The conclusion we reach by applying the Department of Labor's regulations is identical to the result suggested to us by the more general principles that courts have used to define work under the FLSA. In this case, SRT officers had complete freedom to define an off-duty physical training regimen.   The sole limitation placed upon the officers by the County was that they maintain the level of physical conditioning required by the job of SRT officer.   This single requirement did not severely restrict the freedom of SRT officers, all of whom were active and physically fit when they applied for a position with the team.   Moreover, maintaining proper physical fitness benefits individual officers in various ways that are separate from their SRT employment.   Given the flexibility afforded SRT officers in conducting off-duty fitness training and the personal value of such exercise, we conclude that the off-duty exercise performed by individual officers-whether at home, at a private gym, or at a county facility-cannot be considered to have been performed predominately for the benefit of the County.

Similarly, the off-duty training of the SRT officers cannot be said to be an integral and indispensable part of the principal activity for which these officers are employed.   SRT officers are not employed to conduct physical training or even to attain certain physical fitness standards.   Rather, SRT officers are employed to provide rescue services during potentially life-threatening situations.   The mere fact that a high level of physical conditioning is necessary to perform these services does not transform off-duty exercise into work for purposes of the FLSA. We therefore conclude, as a matter of law, that off-duty physical training mandated by the SRT's job requirements does not constitute compensable work under the Act.

IV.

Accordingly, the judgment in favor of appellees is REVERSED, and this case is REMANDED to the district court for entry of judgment in favor of appellant.

REVERSED and REMANDED.

FOOTNOTES

1.   Appellees' motion to strike portions of appellant's reply brief, previously carried with the case, is denied.

2.   Plaintiffs' Ex. 21:  2-16 (“Metro-Dade Special Response Team, Standard Operating Procedures, September, 1990.”).

3.   The test included:  running 1.5 miles in 12 minutes or less;  completing 4 pull-ups while wearing 25 pounds of weight;  completing 50 sit-ups in two minutes or less;  bench pressing body weight plus 25 pounds;  completing a hand grip test of a minimum of 125 pounds;  and doing 50 push-ups.   Officers who failed the test were given thirty days of remedial training to regain the required level of physical conditioning.   In the summer of 1995, the SRT eliminated the semi-annual fitness exam, and SRT team leaders now evaluate SRT officers' physical fitness as part of a general monthly evaluation.

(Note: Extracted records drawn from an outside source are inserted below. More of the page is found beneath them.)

Each row is where one point has got to under a steady rotation. How many steps took it there?
The counts run from 0 to 419.
[-0.06 -1.64 -3.19  0.13 -2.68 -0.81 -0.98 -0.74  0.02  1.34 -0.51 -0.24
 -2.27  0.09 -1.09  0.38 -1.05  0.15  0.64 -1.57  1.59  0.59  3.32 -1.10
  1.40  2.66 -0.46 -1.79  0.28  2.36 -0.42 -0.01  1.23  0.09  2.07  1.53
  0.23  0.90 -0.06  0.15  0.38 -1.26  3.02  0.15 -1.21 -0.04 -2.36  0.22]
18
[-2.04 -0.64 -0.74 -1.04  0.03 -0.29  2.88  0.19  2.22  2.28  2.65 -1.45
 -0.21  2.64  2.30  0.11 -0.46  0.07 -0.99  1.34 -1.46  1.16 -0.27  1.59
  0.26 -0.64  0.69  0.86  1.69  0.57 -0.34 -2.77 -0.22 -0.56 -1.39 -0.02
 -0.46 -1.55  0.88 -2.19 -0.48  0.29  1.76 -1.76  1.47  2.64 -0.81  0.30]
373
[ 2.58 -0.82 -2.44  0.15  1.87 -1.56 -1.39 -0.36  0.09  1.71  1.10 -1.29
 -1.87 -0.14  0.34  2.37 -0.60 -0.09  1.18 -1.51 -2.22 -0.26  1.24  0.68
  1.46  2.59  0.71  0.01 -0.59  1.40  1.17  1.42  3.11 -0.03  1.10  0.60
 -0.24 -0.49 -0.10  1.20  0.23  1.20  2.03  0.15  1.73  2.39 -1.07  0.29]
176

4.   In June 1994, the County changed the rotation so that SRT officers now alternate between three weeks on primary status and one week on warrant status.

5.   Due to emergency call-outs, SRT officers often were not able to use all of their on-duty physical training time.

6.   On occasion, SRT officers are pulled from the warrant cycle to perform primary status duties.   In such cases, the officers may have the opportunity to conduct physical training on duty.

7.   R:12-180.

8.   R:12-201.

9.   R:12-45.

10.   R:12-181.

11.   Appellees also alleged, and the district court determined, that the County violated their Collective Bargaining Agreement (“CBA”) by failing to pay them for off-duty training and violated the FLSA and the CBA by not compensating them for overtime hours worked in SRT training schools and courses.

12.   The parties agreed to bifurcate the issues of liability and damages, and the district court stayed the resolution of damages pending the outcome of this appeal.